He didn't mention the biggest difference between gzip and xz - ram usage. At maximum compression, you need 674 MiB free to make a .xz file, and 65 MiB to decompress it again. That's not much on most modern systems, but it's quite a lot on smaller embedded systems.

Admittedly, in most cases, that isn't much excuse though.

It can also lead to disaster on a web server when linux decides to OOM kill a critical part of the infrastructure like the database server or memcached. Then you can get a cascading problem of services failing, all because of a careless unzip statement. (I've been there.)

You can set exclusions for the OOM killer to prevent this. See:


....or just use gzip and get 90% of the value minus the high probability that that setting will be fubar at an inconvenient time.

This is why gzip rocks, the relatively low memory usage, in particular for compressing things on the fly.

Yeah, I use gzip for log processing tasks: zcat input.gz | log-processor | gzip > output.gz.

Summary: Compatibility and decompression speed is more important than compression ratios for many use cases. Gzip is nearly universal, where lz4, xz, and parallel bzip2 are not.

The challenge of sharing internet-wide scan data has unearthed a few issues with creating and processing large datasets.

The IC12 project[1] used zpaq, which ended up compressing to almost half the size of gzip. The downside is that it took nearly two weeks and 16 cores to convert the zpaq data to a format other tools could use.

The Critical.IO project[2] used pbzip2, which worked amazingly well, except when processing the data with Java-based tool chains (Hadoop, etc). The Java BZ2 libraries had trouble with the parallel version of bzip2.

We chose gzip with Project Sonar[3], and although the compression isn't great, it was widely compatible with the tools people used to crunch the data, and we get parallel compression/decompression via pigz.

In the latest example, the Censys.io[4] project switched to LZ4 and threw data processing compatibility to the wind (in favor of bandwith and a hosted search engine).
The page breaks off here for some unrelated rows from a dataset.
In the data rows, the value 128 means zero.
Here is a table of points, one per row:
116 170 117 114 116 159 153 87 170 102 148 87 169 149 98 123 177 143 142 116 115 120 150 146 117 91 102 131 209 97 160 149
117 124 174 151 140 109 120 102 225 163 136 155 63 177 122 129 131 126 130 131 143 100 129 126 89 138 102 142 114 87 104 128
155 187 144 108 116 187 110 99 109 122 124 73 187 102 197 102 126 98 121 115 116 74 103 78 111 115 73 127 98 128 119 90
175 156 128 125 163 82 148 89 166 47 79 153 92 116 191 152 83 178 105 112 79 91 119 151 149 93 135 156 157 136 164 121
80 153 123 143 136 100 122 93 134 119 132 73 104 107 156 145 157 159 86 176 115 189 142 117 116 167 163 155 119 120 126 119
69 103 85 113 122 174 132 151 148 107 90 93 101 130 92 121 103 161 81 125 159 162 97 118 155 147 150 149 96 92 155 106
138 122 111 91 143 53 91 168 155 89 81 91 131 130 128 99 116 100 119 71 78 149 59 149 136 153 143 108 141 131 66 134
129 155 138 136 113 102 126 138 116 116 121 181 54 124 130 139 137 82 78 164 139 202 133 111 130 119 129 124 163 128 142 98
147 96 118 73 100 131 113 116 122 97 179 109 155 177 103 125 96 135 148 152 128 178 118 45 118 75 142 102 136 201 111 113
106 147 129 71 96 105 120 126 209 170 180 191 97 84 107 209 153 60 191 161 104 137 157 105 82 119 156 126 102 113 116 116
139 126 143 155 189 178 90 180 134 132 160 176 100 173 151 157 155 109 157 119 96 118 154 125 127 109 134 55 166 132 140 140
128 165 149 95 146 135 155 91 110 138 139 96 100 156 114 70 91 77 103 96 113 201 110 126 123 107 153 97 99 163 127 88
153 150 100 107 97 142 150 121 73 183 127 110 175 181 157 130 155 116 111 101 155 154 105 98 86 137 113 133 140 149 152 58
140 129 128 70 194 139 119 154 163 65 160 127 123 128 160 129 137 134 120 118 115 141 138 158 119 122 106 157 92 54 155 140
92 137 130 176 140 95 150 196 168 87 90 101 127 128 98 157 99 78 177 84 151 152 98 130 103 96 110 146 164 144 126 185
187 125 122 115 143 152 124 79 75 98 218 118 103 110 92 111 112 75 141 132 171 134 127 173 129 156 142 124 147 112 120 156
70 73 152 104 148 85 128 172 137 117 135 116 165 122 151 100 108 123 125 132 65 123 123 190 119 166 131 99 174 142 95 121
138 157 167 156 108 129 130 143 179 124 138 86 134 113 116 106 126 100 119 176 125 187 114 107 133 175 138 112 127 116 133 148
135 137 100 131 177 125 142 57 151 82 134 164 125 92 133 138 93 80 63 179 211 86 76 144 104 143 158 100 134 98 116 104
113 115 138 144 105 134 89 82 67 136 132 148 144 174 114 192 184 115 108 122 141 132 129 142 164 142 135 158 180 150 176 62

1. http://internetcensus2012.bitbucket.org/images.html 2. https://scans.io/study/sonar.cio 3. https://sonar.labs.rapid7.com/ 4. https://censys.io/

Me, I wish people would stop using RAR. It's proprietary and doesn't have a real compression advantage vs. e.g., 7-Zip, bzip2, or xz.
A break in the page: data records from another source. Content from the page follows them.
(in the rows, 128 means zero)
One turn moves every row onto another: examples first, then more rows asked:
j312: [127 163  89  96 126 143 112 111 122 166 143 142 151]
j526: [126 130  89 110 132 138 146 138 145 182 148 114 130]
j571: [146 161 100 150 131 123 125 113 156 110 147 130 103]
j364: [157 145  89 132 148 132 109 148 134  99 125 114 113]
j799: [126 142  86 106 142 157 134 136 154 149 109 135 155]
j22: [125 129  85 140 135 130 149 130  79 148 123 160 127]
j495: [164 156 135 117 134 115 113 129 104 109 132 103 155]
j44: [143 113 117 159 119 131  94 118 126 131 140 133 106]
j715: [149 157 122 103 112 111  87 123 125 120 130 139 156]
j951: [127 152  83 126 160 101 138 162 145 147 113 139 121]
j489: [159 145 123 142 107 105 135 134 147 103 133 106 155]
j321: [128 129 138 134 154  91 145 163 141 136 140 108 129]
j84: [138 145 106 121 116  96 125 133  75 159 131 132 156]
j136: [148 118 114 134 151 130 172 143 101 162 130 118 118]
j820: [110 135 133 141 118 122 163  98 104 145 138 150 132]
j481: [155 145 128 145 106 111 140 109 116 128 176 119 126]
j699: [129 126 111 104 118 147 151 129 112 168 136 129 175]
j199: [144 132 109  92 133 145 111 139 139 172 132 116 159]
j224: [139 133  92 134  99 136  94 107 105 123 118 138 128]
j76: [161 146 116 111 132 119 109 141 165 119 115 106 134]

For anyone looking to stop making compromises, I recommend pixz. It's binary compatible with xz, and is better at compression speed, decompression speed, and ratio than both gzip and xz on multicore systems. I've adopted it in production to great benefit.

Totally agree with this. As someone with a commit bit to the project, as well as a long-time user, I'd like to second the recommendation. Pixz is a terrific parallel XZ compression/expansion tool. I find it indispensable for logs and database backups. Link: https://github.com/vasi/pixz

Fish shell users can take advantage of the Extract and Compress plugins I wrote, which utilize Pixz if installed: https://github.com/justinmayer/tackle/tree/master/plugins/ex...

How is the memory consumption?

Being a windows user these days, I am getting kinda frustrated with how anemic everyone is at even trying to google for 20s to find the windows solution.

7zip is the program you want to handle most everything, with both gui and command line options: http://www.7-zip.org/

Given how radically MS is trying to reform itself to be an open-source friendly company and how ineffectually inoffensive they've been the last 5 years, can we at least try and throw them a bone or two?

The article is not talking about Windows, so folks here aren't either. Why are you surprised that folks are uninterested in Windows?

I've preferred Mac systems for longer than most of the HN crowd has been alive, so I understand what it's like to feel ignored and in the minority. For years, Mac users were treated as pariahs. The tables have turned, and as someone who has been in your situation, I should have great empathy for your predicament.

And I do, but your tone in general -- and your last sentence in particular -- makes it very hard to empathize. Microsoft used its near-monopoly status to stifle innovation for years, and many of us have figurative scars that will never heal. You seem to think that they are making great strides (while I see them as half-hearted overtures), but either way I'm not about to "throw them a bone." Their decades of misdeeds, in my eyes, will not be expiated so easily.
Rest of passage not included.